Elle regarda Crystal et écarquilla les yeux.
- “Pourquoi tu me fais ça?” demanda-t-elle.
Crystal n’eut pas le temps de lui répondre quoi que ce soit car déjà, Joy perdait connaissance, s’évanouissant dans ses bras.
- “Parce que le monde est cruel pour les pauvres comme moi...”
Puis elle ouvrit le coffre de sa voiture et hissa le corps inerte de Joy tant bien que mal à l’intérieur. Une fois ce travail fait, elle referma le coffre, assez satisfaite d’elle. Elle jeta un regard circulaire tout autour d’elle pour s’assurer que personne ne l’avait vue et elle monta sur le siège avant de sa voiture, prête à démarrer.
Chez Crystal Myrtle
Une heure plus tard
Allison, qui n’arrivait pas à dormir, vit les phares d’une voiture zébrer la façade de leur petit pavillon. Crystal, sa belle-mère, venait de rentrer. Son cœur se serra et angoissée, elle se demandait ce qu’elle allait bien pouvoir inventer pour la torturer cette nuit. Un mois que son cher papa était mort... Un mois qu’elle vivait un enfer avec cette horrible femme. Elle entendit Crystal refermer le garage, mais bizarrement, elle ne l’entendit pas claquer la porte de la cuisine, qui était communicante avec le garage. Elle attendit une minute, puis une autre.
Poussée par la curiosité, elle se décida à descendre. Elle se mit debout, ne prit pas la peine d’enfiler ses chaussons et gravit les marches précautionneusement, sans faire de bruit. Une fois en bas, ses pieds nus entrèrent en contact avec le carrelage froid de la cuisine. Elle frissonna, d’autant plus qu’elle ne dormait vêtue que d’un simple T-Shirt de son père, trois fois trop grand pour elle, le seul vêtement qu’elle avait pu garder de lui car Crystal s’était débarrassée de tout ce qui avait un rapport avec lui dans la maison.
En arrivant près de la porte communicante avec le garage, elle la poussa légèrement pour l’entrouvrir. Elle aperçut Crystal, qui, nerveusement, tournait de long en large devant sa voiture, dont le coffre était ouvert. Allison tenta de regarder ce qu’il y avait dans le coffre qui pouvait autant intéresser sa belle-mère et elle distingua une forme allongée, un corps.
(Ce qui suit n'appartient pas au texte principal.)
Below are the code and all the weights of a small trained network. Each question names an input and a class and asks about switching units off, where a switched-off unit gives its printed mean instead of its output.

import numpy as np


def w(rows, s, z=0):
    codes = np.array(rows[::2]) - 128.0
    scale = np.full(codes.shape[1], s)
    scale[-1] = z or s
    return codes * scale


def f(y):
    return y / 2 * (1 + np.tanh(0.7978845608 * (y + 0.044715 * y**3)))


def log_softmax(a):
    a = a - a.max(-1, keepdims=True)
    return a - np.log(np.exp(a).sum(-1, keepdims=True))


def net(x, mask):
    res = np.array(x, float).reshape(1, 4) / 4 @ E
    y = f(res @ A[0][:, :-1].T + A[0][:, -1])
    res = res + np.where(mask, y, B[0][:, -1]) @ B[0][:, :-1]
    return log_softmax(res[-1] @ U[:, :-1].T + U[:, -1])


A, B = {}, {}
E = w([
[78,239,88],'x0',
[161,148,6],'x1',
[127,127,130],'x2',
[43,37,117],'x3',
],0.014)
A[0] = w([
[205,83,51,155],'neuron 1',
[53,165,187,208],'neuron 2',
[146,146,227,249],'neuron 3',
[129,195,61,126],'neuron 4',
[1,87,60,193],'neuron 5',
[118,41,144,155],'neuron 6',
],0.015,0.011)
B[0] = w([
[164,117,8,214],'neuron 1',
[182,180,249,221],'neuron 2',
[255,123,190,248],'neuron 3',
[77,190,93,213],'neuron 4',
[39,87,192,248],'neuron 5',
[154,52,133,219],'neuron 6',
],0.0096,0.017)
U = w([
[172,107,138,235],'0',
[142,203,145,96],'1',
[123,51,162,31],'2',
[85,128,191,183],'3',
[170,126,49,209],'4',
[78,212,76,4],'5',
[72,42,56,136],'6',
[4,118,92,111],'7',
],0.012,0.0032)

Each question gives the input, the list of numbers given to net, and the class t.
The units are the neurons (one row each of A and B). Each row of codes is followed by its name. A weight is (code - 128) times the scale printed after its matrix; where a second scale follows, it is the last column's (A, B and U).
mask holds one flag per neuron, in row order. A switched-off neuron (its flag False) gives its mean, the last column of its row in B, instead of its output. The means were averaged over made-up inputs and are rounded, as every weight is.
A unit's drop is (log p(t) with every unit on - log p(t) with that unit switched off) / (log p(t) with every unit on - log p(t) with every unit switched off).
The circuit of an input: a set's keep is (log p(t) with only the set's units on - log p(t) with every unit switched off) / (log p(t) with every unit on - log p(t) with every unit switched off). Starting from all 6 units, units are removed one at a time, each time the one whose removal leaves the highest keep (on an exact tie, the one counted first), for as long as the keep stays at least 0.8.
circuit, biggest first: the units of the circuit, biggest drop first
most important unit: the unit with the biggest drop
top k neurons: the k neurons with the biggest drops, biggest first
drop of u: that unit's drop, to one decimal
input [-8,4,-5,-6], class 4: most important unit -> neuron 1
input [3,5,-2,-3], class 5: top 3 neurons -> neuron 4; neuron 3; neuron 6
input [-3,1,4,-6], class 4: circuit, biggest first -> neuron 2; neuron 5
input [1,6,8,8], class 7: top 2 neurons -> neuron 5; neuron 3
input [1,1,3,0], class 5: circuit, biggest first -> neuron 3; neuron 6
input [3,5,6,-3], class 5: top 3 neurons -> neuron 4; neuron 3; neuron 6
input [-6,1,-5,2], class 6: circuit, biggest first -> neuron 2; neuron 3
input [-8,-8,8,-1], class 0: top 2 neurons -> neuron 3; neuron 5
input [-4,-6,-6,0], class 0: top 2 neurons -> neuron 5; neuron 3
input [8,1,-2,-3], class 5: top 2 neurons -> neuron 4; neuron 3
input [-8,4,-5,1], class 6: top 3 neurons -> neuron 3; neuron 2; neuron 6
input [7,7,-5,-2], class 5: drop of neuron 4 -> 0.1
input [7,3,8,4], class 7: drop of neuron 5 -> 0.4
input [3,5,1,-5], class 5: circuit, biggest first -> neuron 4
input [4,1,-5,7], class 7: drop of neuron 3 -> 2.5
input [0,3,-1,-1], class 4: drop of neuron 5 -> 1.1
input [0,1,4,-8], class 4: top 2 neurons -> neuron 2; neuron 5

Puis le visage d’une jeune femme sans vie, qui paraissait paisiblement endormie.
- Oh mon Dieu... Elle a tué quelqu’un... réalisa-t-elle en portant la main à sa bouche.
Elle poussa un gémissement étouffé, que, malheureusement pour elle, Crystal avait entendu. Celle-ci poussa alors avec violence la porte derrière laquelle se dissimulait Allison et la saisit par le col de son T-Shirt.
- “Qu’est-ce que tu fais là petite peste? Tu m’espionnes?
- Lâche-moi Crystal! gémit-elle.
- Pourquoi tu n’es pas au lit? Tu dois aller en cours demain, non?
- Je t’en prie, ne me fais rien!”
Crystal cessa de secouer sa belle-fille et la lâcha. Elle toisa d’un air méprisant l’adolescente de quatorze ans dont les petits yeux gris d’ordinaire si intelligents étaient envahis par la peur. Elle s’agenouilla et arrangea maladroitement les longs cheveux châtains d’Allison.
- “Tu n’as rien vu d’accord? Ce sera notre petit secret.
- Tu me fais peur...”
Crystal se crispa et lui tira les cheveux.
- “C’est le but recherché! Maintenant, tu vas te coucher et tu obéis à tout ce que je te dis, sinon je te crève? Pigé?”
Allison acquiesça. Crystal la lâcha et elle courut s’enfermer dans sa chambre. Après avoir fermé sa porte à clé, elle s’écroula contre la porte et se mit à pleurer en silence. Elle entendit à peine le téléphone sonner et Crystal affirmer à son interlocuteur que “la marchandise” était prête.